# Desktop Symbolanordnung Speichern



## MonkDoc (26. Mai 2007)

Tach,

Ich würde gerne wissen wie man die Desktop Symbolanordnung Speichert. Ich hab hier nen PC der mal am Beamer, mal am Bildschirm, mal an zwei Bildschirmen ist und jedes mal wen die Auflösung geändert wird fliegen die Symbole durcheinander.

Am besten wäre es wenn ich nur eine Datei ersetzen müsste oder So .. dann könnte ich für jede Auflösung eine Desktop speichern.

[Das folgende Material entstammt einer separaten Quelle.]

Points on a hilly landscape, in no order, each with its height.
A climber steps from a point to the highest of its 3 nearest points, and stops where none of them is higher. Distance is the straight distance between rows; heights are no part of it.
seb height 517: [ -7  10   4 -24  -9   0  10  10  -4]
kuzup height 168: [ 12 -20  -6  30   7 -20   2  -5 -20]
fadug height 648: [-31   6  -4 -12 -28   3 -10 -13  28]
zam height 47: [ 17 -12  -2   5   6 -18   7   2 -25]
Paze height 534: [-15  12   7 -21 -14   6   4   7   2]
lok height 322: [ 0  0  5 41  5  4 -7 -1 12]
novol height 263: [ 14  -7   1  17  15   7 -11 -15  17]
gusi height 255: [ 7 -7  4 34  8  3 -7 -7 15]
rufud height 243: [ 12 -12   4  33   5  -5  -5  -9   4]
fezu height 392: [ 17  -5  -3  -4  17   8  -7 -14   6]
nito height 574: [ -4  -2  -4  -8 -10 -26  15  19 -30]
Suno height 520: [ -9   4  -2 -10 -14 -18  13  22 -23]
tufu height 406: [ 21  -7  -2   2  13   5  -2 -11   4]
nolu height 453: [ 18  -5   1 -12  12   5   1  -6  -3]
Zodiz height 430: [  2  -4  -5  22  17  18 -19 -15  29]
gitur height 483: [-10  17  -1 -31   2  19  -2   2   4]
zini height 268: [ 14  -5 -12   5  24  18 -15 -22  22]
gase height 317: [ 14  -2  -8   3  23  14 -12 -20  17]
tunu height 344: [ 17  -8  -2   9  19   7  -9 -18  12]
dupo height 525: [  5  -8  -3  -4  -1 -19  13  10 -32]
toz height 635: [  9  -6  -8  16  21  15 -14 -19  25]
parel height 405: [ 11  -5   2  -6   1 -18  11  10 -27]
reb height 225: [ 16 -13   2  22   9  -6  -4 -10  -1]
lelov height 595: [-30  11   1 -16 -24   7  -6  -3  21]
mon height 500: [-10  14   2 -24  -7  11   1   6   5]
Kunal height 269: [ 1 -8  6 42  2 -5 -8 -5  6]
sekil height 218: [  6 -17  -2  41   3 -14   0  -6  -7]
bedif height 580: [ -1   8  -2 -30   5  16   1   0   1]
Mag height 556: [  1   5   2 -11 -12 -14  15  20 -24]
Dilif height 226: [ 16  -9   3  -1   8  -9   7  -1 -13]
mupi height 555: [-24   8   7 -12 -31  -5   4   8  14]
Navi height 201: [ -7 -12  -1  50  -3 -10  -5   1  -5]
liti height 528: [-19   9   5  -7 -23 -12  10  19  -4]
dite height 533: [-23  18  -4 -29  -8  17  -3  -1   8]
pober height 578: [-29  18  -3 -22 -18  14  -6   0  18]
nur height 627: [  1  -2  -2  -8  -7 -20  12  19 -32]
mivev height 86: [ 20 -13   0  13   8 -11   6  -6 -13]
kagav height 464: [-17   5   1  -7 -26 -23  12  26 -20]
som height 475: [  2   0   2 -10  -4  -9   9  14 -21]
Furon height 451: [ -2  10   3 -26  -2   8   5   8  -2]
fere height 570: [ 12  -5 -13  -7  25  18 -11 -20  15]
buze height 540: [-20   9   8 -14 -24 -10   9  16   1]
gek height 157: [-19   2   7  50  -4   0  -5  14  -6]
Ziz height 391: [ -2   2   6  39   5   8 -13  -2  21]
Lika height 481: [ -2  10   5 -22  -3   2   9   9  -6]
Midu height 361: [  7   5   3 -22   4   6   4   5  -7]
keb height 561: [  3  -2   0  30  14  12 -13 -10  26]
nafe height 91: [ 15 -15  -1  18   7 -18   5  -1 -22]
detuv height 261: [ 11  -5   3  -9   4 -10  10   8 -18]
big height 420: [18 -8  2  3 11  0  1 -9 -1]
Simis height 487: [ 10   1  -6 -19  13  12  -1  -7   1]
dobuv height 573: [-28   7   4  -9 -31  -3  -2  -1  19]
moguf height 544: [-22  10   4 -19 -20   4   2   7  10]
malo height 489: [ 11   2  -9 -21  18  18  -5  -9   4]
kevag height 531: [-13  10   7 -22 -17  -2   8  10   0]
numu height 519: [  4   9  -6 -27  11  18  -3  -7   1]

Write out the way that a climber takes from each point below.
mon -> Paze, moguf, mupi, dobuv, fadug
big -> nolu, Simis, numu, bedif
kuzup -> sekil, rufud, Kunal, lok, Ziz, keb
malo -> numu, bedif

Call two points neighbours if one is among the 3 nearest of the other. Go from one point of each pair to the other, from neighbour to neighbour, staying as high as possible. Name the lowest point that can't be avoided.
bedif and nur -> kagav
bedif and fere -> fezu
bedif and fadug -> gitur
toz and keb -> Zodiz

Wäre echt funky wenn das irgendwie geht. Schon mal Danke


----------



## soyo (26. Mai 2007)

Für dieses Problem gibt es Programme. 

Ich versuch aber schon eine Weile das Problem ohne eine zusätzliches Programm zu lösen. Wenn ich erfolgreich bin, melde ich mich.


----------



## MonkDoc (27. Mai 2007)

Ja hab auch was gefunden hab mich halt ein bisschen blöd angestellt. Aber was meinst mit ohne Programm … es gibt da so eine .dll für den System Ordner. Hab Sie angehängt da der Link nicht mehr Funktioniert. (Hab ich von nem Freund gestern Abend gemailt bekommen) Funktioniert!

Danke für die AW


----------